Но я в состоянии сопротивляться. Я ухожу от него. Площадка, на которой мы находимся, увеличивается. Кто-то трогает меня за локоть. Это моя мать, она выглядит великолепно в маленьком черном вечернем платье, на шее и на руках у нее множество бриллиантов. Выпей, Джейн, ты уже достаточно взрослая. Она протягивает мне высокий стакан, и я ощущаю сладкий, насыщенный запах банана и рома. Я отказываюсь. Какая ты зануда, Джейн. Ты не умеешь
Я оставляю ее и обращаю все свое внимание на Уитта. Говорю, что хочу с ним потолковать. Изумление. Пожалуйста, давай потолкуем. Я перед тобой. Нет, это не ты. Передо мной Дуракне Ден. А мне нужен Уитт.

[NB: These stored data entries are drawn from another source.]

Each row comes from the steps of one walk. Every step used is in the known rows, and no mark comes twice. Write the walk behind each row, first mark first.
Known rows:
zotu > lutuv > sitob > voris > kofa > sigezo: [-0.06  1.07  2.34 -3.40 -1.17  1.36  0.80  1.01  1.49  0.19  0.88  0.53
 -0.51 -2.67  0.90  3.03  0.95  1.81 -2.57  0.34  3.27  1.43 -2.32  1.15
 -4.16]
peze > lutuv > sitob: [ 0.25  1.89  1.65 -0.22 -0.42 -0.65 -0.08  1.00  0.87 -0.80  3.48 -0.13
  0.65 -0.96  0.00  1.42 -1.57  0.72  0.98 -0.65 -0.58  3.76 -0.24  1.46
  1.13]
sitob > sigezo > kofa > voris > zotu > lutuv: [ 0.68 -2.05  0.56 -3.11  0.27  3.71  1.05  0.70  0.27  0.12 -0.06  0.24
 -1.45 -2.54 -1.91  1.59 -1.51 -0.86 -1.05 -1.14 -0.41  0.01 -1.28  1.02
 -4.19]
sigezo > kofa > lutuv: [ 1.58 -0.40  0.23  0.13 -0.54 -0.72 -0.85 -0.23 -0.58 -0.30 -2.50  0.58
 -1.05 -1.78 -0.19  0.88 -2.22 -1.12  0.59 -2.99 -1.45 -0.13 -0.23  0.87
  0.45]
zotu > voris > kofa > sigezo > sitob > lutuv > peze: [-0.17  1.73  1.47  2.59 -2.39  5.30  0.06  1.86  0.98  0.00  1.86 -1.81
 -2.30 -4.46  0.98  3.46 -0.15  0.93 -1.92  0.41 -1.64 -4.02 -2.61  2.68
  0.76]
zotu > voris: [-0.24  0.59 -0.26  0.91  0.19  0.99  0.48  1.64 -0.90  0.25  0.49 -0.81
 -0.92  0.07  0.32  0.62  0.48  0.70 -2.09 -0.03 -0.33 -0.54  1.21  0.87
  1.26]
peze > lutuv > zotu > voris > kofa > sigezo > sitob: [-0.81  2.69  0.48  1.56 -2.20  2.33 -1.72  2.21  1.01 -0.36  3.75 -1.55
 -1.90 -5.18  2.15  4.78 -1.53  0.18 -0.15 -1.15 -1.60 -1.49  0.02  2.75
 -0.97]
peze > lutuv: [-0.22  1.27  0.95 -0.56 -0.02  0.21 -1.31  0.56  0.15 -0.27  2.58 -0.99
  0.30 -1.41  0.42  1.29 -1.15 -0.43  1.32 -1.24 -1.21  0.44 -0.50  0.54
  0.72]
kofa > sigezo > sitob: [-0.51  0.52  0.38  0.29 -2.61  0.23 -0.33  0.08  0.18 -0.15  0.36 -0.45
 -2.01 -3.82  0.44  0.30 -0.77 -0.37 -0.17 -1.26 -3.07 -1.16 -1.79  0.85
 -1.97]
peze > lutuv > zotu > voris: [-0.25  2.62 -0.43  0.35  0.73  1.58 -1.74  1.67  0.62 -0.42  3.86 -1.08
 -1.06 -0.61  1.09  2.28 -0.65  0.66  0.41 -1.07 -0.79  1.10  2.47  2.36
  1.91]
voris > zotu > lutuv > sitob > sigezo: [-0.11 -1.32  0.91 -3.04  0.61  3.44  1.89  1.54  2.45 -0.22  2.97  1.14
 -0.82 -2.45 -2.16  1.14 -0.08  1.53  0.34  0.01 -0.21  3.44 -1.14  0.83
 -0.14]
sitob > sigezo > kofa > voris > zotu > lutuv > peze: [ 0.62 -1.19  0.81 -3.22  0.67  6.39  1.74  1.21  1.03 -0.51  1.43  0.49
 -2.30 -2.15 -2.53  2.06 -2.40 -0.25 -1.08 -0.99  0.39 -0.78 -1.67  2.05
 -3.17]
voris > kofa: [-0.20 -0.59  0.52  0.73 -0.31  0.55  0.20  0.37  0.19  0.15 -0.56 -0.10
  1.24 -0.90  0.63  2.23 -0.03 -0.27 -0.28  1.26  2.27 -1.46 -0.75 -0.37
 -0.60]
sigezo > sitob > voris: [ 1.02 -0.18  0.40 -0.93 -1.43  1.60  0.52 -0.07  0.51  0.40  0.73 -0.75
  0.49 -0.93 -0.21  0.13 -0.42  0.27 -2.89  0.37 -0.52 -0.61 -0.92  1.19
 -3.10]
sigezo > kofa > voris > zotu: [ 0.40 -1.22  0.05  0.88 -0.76  0.04  1.77  0.03 -1.42 -0.42 -1.43  0.19
  0.42 -2.38 -1.50  0.82 -1.44 -1.33 -1.69 -0.43 -0.73  0.49 -1.51  0.86
 -2.78]
sigezo > kofa: [ 0.21  0.02 -0.11  0.19 -0.42 -0.45  0.40  0.30 -0.23 -0.30 -1.83  0.04
 -0.67 -0.57 -0.92  1.09 -0.62 -0.27  0.04 -0.83  0.62  0.21 -0.20  0.83
 -0.81]
kofa > voris > zotu > lutuv > peze: [-0.34 -0.21  0.40 -2.57  0.13  3.58  1.79  1.25  1.06 -0.58  3.23  0.51
 -0.59 -1.40 -1.44  0.82 -1.14  0.15 -0.61 -0.74 -0.17 -0.85 -0.79  0.94
 -1.14]
lutuv > sitob: [ 0.46  0.63  0.77  0.28 -0.47 -0.80  1.26  0.39  0.75 -0.48  0.76  0.89
  0.36  0.56 -0.45  0.25 -0.36  1.15 -0.35  0.74  0.63  3.35  0.21  0.95
  0.33]
sigezo > sitob: [ 0.22 -0.12 -0.04  0.27 -1.73  0.24  0.30  0.37  0.73 -0.04  1.10 -0.23
 -0.10 -1.23 -0.39  0.18 -1.02 -0.14 -0.03 -0.26 -1.91 -0.76 -0.13  0.80
 -0.87]
peze > lutuv > kofa > voris > zotu: [ 0.33  0.32  1.62  0.59 -0.14 -0.97  1.12  0.82  0.29 -0.61  3.19 -0.80
  0.19 -2.94 -0.72 -0.06 -2.05 -0.90 -0.58 -0.26 -1.79 -0.53 -1.72  1.37
 -0.15]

Он оскаливает зубы, как это делают колдуны. Ты имеешь в виду Мебембе. Это магическое имя Уитта. Фигура меняется на глазах, становится выше. И вся сцена меняется, а запахи… пахнет пылью, навозом, варящимся пшеном, пахнет, и очень резко, неприятно, истолченными или размятыми африканскими растениями. Но все эти запахи перекрывает аура дульфаны, дух колдовства, нестерпимо сильный. Мы в доме, одном из тех, в каких живут оло, но этот дом находится за пределами Даноло, и в нем живет колдун. Я не видела Дуракне вблизи, за исключением того случая ночью. Он мужчина высокого роста, откормленный, голова у него выбрита наголо, если не считать заплетенной в косу длинной пряди волос, уложенной в узел на макушке.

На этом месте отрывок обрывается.